Да, представьте, – как это ни странно, – ее место казалось ей даже слишком велико, она совестилась его. Вы только подумайте, какою она вернулась – и к кому!

Графиня Марта всю жизнь была для нее авторитетом, и ее замужество, которое было единственным ее самостоятельным шагом, было вместе с тем первым актом неповиновения сестре с тех пор, что она себя помнила; и вот как она за него наказана. Уж тут ее личное горе и священные воспоминания отступали на второй план, а выступали, так сказать, фактические результаты ее замужества: она лишилась своего имени, совершила неравный с общественной точки зрения брак, порвала со всеми традициями, унизилась до принятия подчиненной роли в доме своих предков – а что она за это все получила?

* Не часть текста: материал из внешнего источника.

Rows are points. Each copy is the shape, with its points in the same order, stretched, turned, moved and blurred by noise. Is it also mirrored, or only turned?

Shape (8 x 2):
[[ -6.0   1.2]
 [-14.2  -9.2]
 [ 11.8 -24.9]
 [ 11.4   5.7]
 [-30.8   5.2]
 [  4.1  20.8]
 [-27.5  17.4]
 [  2.6 -18.8]]
Copy 1 (8 x 2):
[[-11.5   3.9]
 [-26.8   4.6]
 [-23.0 -23.1]
 [ -0.4  -6.6]
 [-23.8  21.3]
 [  6.0   6.0]
 [-12.7  25.9]
 [-22.5 -13.6]]
Copy 1 is: only turned
Copy 2 (8 x 2):
[[ -5.0   7.6]
 [  2.7   5.4]
 [  0.1 -16.2]
 [-13.8  -5.6]
 [  3.0  26.3]
 [-23.9   5.1]
 [ -7.9  29.5]
 [  5.3  -6.4]]
Copy 2 is: mirrored

Shape (8 x 4):
[[ -1.8 -13.9 -30.3   7.1]
 [  9.3   7.6   4.7 -20.2]
 [ 17.6  26.5  -0.2  -0.8]
 [ 14.9 -17.7  -9.8   6.7]
 [-37.4 -20.0   5.4 -14.6]
 [ 18.0  14.3   3.7  -9.5]
 [ -9.7  -1.4  -6.0   4.2]
 [-21.2  -3.0   9.7  -3.2]]
Copy 1 (8 x 4):
[[  4.1  16.3 -29.6 -13.2]
 [-12.3  -7.5  -2.3   0.3]
 [-21.4  15.0   0.8  14.7]
 [  7.1   3.2 -23.6   7.3]
 [ 20.4  -7.2  -0.9 -41.9]
 [-14.9   2.6  -3.3  12.1]
 [  2.4  13.7  -7.1 -11.7]
 [ 10.1   3.7   4.2 -20.0]]
Copy 1 is: mirrored
Copy 2 (8 x 4):
[[-22.8 -15.8  -5.9 -26.1]
 [ -2.4  12.9   6.0   8.5]
 [  8.5   7.0 -19.2   7.5]
 [-21.4 -22.9  -3.9   1.7]
 [ -4.9  -5.9  40.7 -22.7]
 [  1.5   7.0  -9.2  14.9]
 [ -1.2  -9.9   4.3 -10.8]
 [  7.0  -6.8  17.8  -9.2]]
Copy 2 is: mirrored
Copy 3 (8 x 4):
[[ 35.9  24.1 -12.5   8.0]
 [-12.1   5.1   2.0 -29.2]
 [ -0.8   9.9  32.8 -25.7]
 [ 34.9   2.7  -9.2 -17.3]
 [-18.0  -8.3 -35.0  26.4]
 [ -2.7   5.4  18.1 -32.9]
 [  8.6   3.8  -0.4   9.4]
 [-13.2 -11.8  -5.3  13.5]]
Copy 3 is: only turned
Copy 4 (8 x 4):
[[ 14.3  -8.5 -16.1 -16.4]
 [ -4.8   2.5  19.1  -5.9]
 [ 25.2  10.8  19.5   5.7]
 [  8.8 -23.9  -3.4   1.2]
 [-44.0   7.8 -28.3  -3.8]
 [ 10.5   0.8  19.9   1.8]
 [  0.4   5.1 -14.6   2.1]
 [-20.2   9.1 -18.4   8.6]]
Copy 4 is: only turned

Shape (11 x 8):
[[-18.7 -11.4  12.2  10.9  -5.1   8.6  12.5 -16.2]
 [-12.4  -6.0 -17.2  -4.5  -6.8  10.9  -0.3   2.4]
 [ -2.8 -17.0  35.4 -15.7 -23.0  -2.7   4.3  21.9]
 [ 20.3 -10.9  16.5  12.7 -23.6 -21.4  31.5  33.6]
 [  6.3  -5.4   3.2  -5.5   0.3  17.6  10.8   0.7]
 [  7.4   2.2  -9.4 -17.6  19.4  -6.6  -2.9  18.5]
 [  3.3  10.3   0.8 -20.1   3.2  15.2 -15.5  17.0]
 [ 20.2   6.3  -4.5  -9.1   5.9  -2.8 -29.9  20.3]
 [ -9.0 -29.6  -8.8  10.7   8.1  10.5  19.8  -4.0]
 [-30.9 -14.0   8.0  12.5   8.9  24.6  15.2   4.0]
 [-16.3  -3.5 -13.0   6.2   7.4   4.8  15.6 -14.8]]
Copy 1 (11 x 8):
[[ -4.9  14.4  18.1   6.2  -9.3   9.3   7.7   8.7]
 [-12.0  -9.2  30.1   6.5   3.4  -3.3  -7.6  -3.4]
 [ -4.1  -3.4  15.3   3.6 -25.1 -27.1  25.9  12.2]
 [-11.3  14.9   7.1   2.3 -49.9 -41.5  -8.7 -13.0]
 [ 10.4  -6.9  19.4   6.0  -6.9   8.1   5.0 -14.8]
 [ 16.1 -16.0  -1.1  13.7  17.8 -14.7  -2.3 -19.0]
 [ 19.4 -16.2  11.5  -4.9  13.1  -6.2  10.7 -13.0]
 [ 24.4 -16.6   2.1 -15.4  16.9 -19.6 -10.2   2.9]
 [ -2.6   1.3  32.2  30.2  -7.3  10.6 -14.0  -7.3]
 [  4.1  13.9  46.8  19.4   0.6  15.5  12.2  -8.8]
 [ -5.9   5.8  13.3  15.5   8.5  13.2  -6.8  -6.0]]
Copy 1 is: mirrored
Copy 2 (11 x 8):
[[ -9.2  -4.5 -25.4 -19.3   5.5 -25.0   1.7  -4.2]
 [-18.8   1.7   1.2 -17.7  -0.1  10.6   8.3   8.5]
 [ 12.6   9.2  32.0 -26.1  -3.8 -29.1  -4.8 -24.0]
 [-16.5 -10.4  36.6   6.4 -34.3 -32.3  -5.1 -32.0]
 [ -1.1  -0.9  -3.2  -9.9   6.0   4.0  -2.0 -16.3]
 [ -5.6  20.7  14.7  15.0   7.1  13.3   9.2   8.3]
 [  7.1  22.7  19.0 -11.8   4.0  24.0  -7.8  -2.4]
 [ 14.7   4.0  23.5  10.9  -0.3  21.8 -16.4  11.5]
 [-29.1 -12.5  -7.1   5.8  24.2 -13.6  10.5  -6.6]
 [-33.8   7.8 -14.4 -15.9  17.5 -13.7  -6.5 -16.7]
 [-21.0  -0.9 -25.5  -5.7   6.3  -6.3  11.4   4.4]]
Copy 2 is: only turned
Copy 3 (11 x 8):
[[ -1.9  -3.0   4.3 -20.4 -18.9   0.9  19.7   9.7]
 [  3.4   9.5 -13.7  -1.8   2.7  17.3   6.8  16.7]
 [-36.7  -2.7  15.1 -19.5  25.7  -3.1  29.4   8.1]
 [ -5.9 -37.8   9.7  -2.3  40.9 -20.9  36.7   7.6]
 [ -1.7  15.6  12.0   4.5  -3.1   8.1  12.2  -4.9]
 [ -5.0  -5.4   7.2   6.0  23.6  12.3 -21.6  -8.2]
 [-17.9  25.8   7.9   9.4  13.3  10.3 -11.4  10.2]
 [-26.2  -4.1  -7.9  23.8  15.9  -2.0 -24.3   3.0]
 [  8.6 -17.0   6.8  -7.8 -12.1  24.0  24.3   2.8]
 [  2.5  -4.2  22.4 -13.1 -14.3  24.6  23.4  31.1]
 [ 15.7  -1.7   1.7 -13.5 -10.4  11.1  -2.5  -0.7]]
Copy 3 is: mirrored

Она принесла все жертвы и не воспользовалась ни одним из преимуществ брака; она все упустила, ничего не приобрела, ничего, если не считать родства с мадам Пюжо. И вот она, как блудный сын, возвращалась домой и с замирающим сердцем спрашивала себя: «Что скажет Марта?» Она смутно надеялась, что сестра хоть немного смягчит степень ее виновности и что после этого она сама, может быть, убедится, что и в ее положении можно смотреть людям прямо в глаза.

Но Марта ничего не сказала. И это молчание сразу закрепило в ней убеждение в непоправимости ее вины; оно вдавило ей в душу печать ее стыда; угрызения совести проникли в самую глубь ее сознания, и она, как павшая, взошла в свой дом и под недосягаемым величием своей девственной сестры проползла в свой угол.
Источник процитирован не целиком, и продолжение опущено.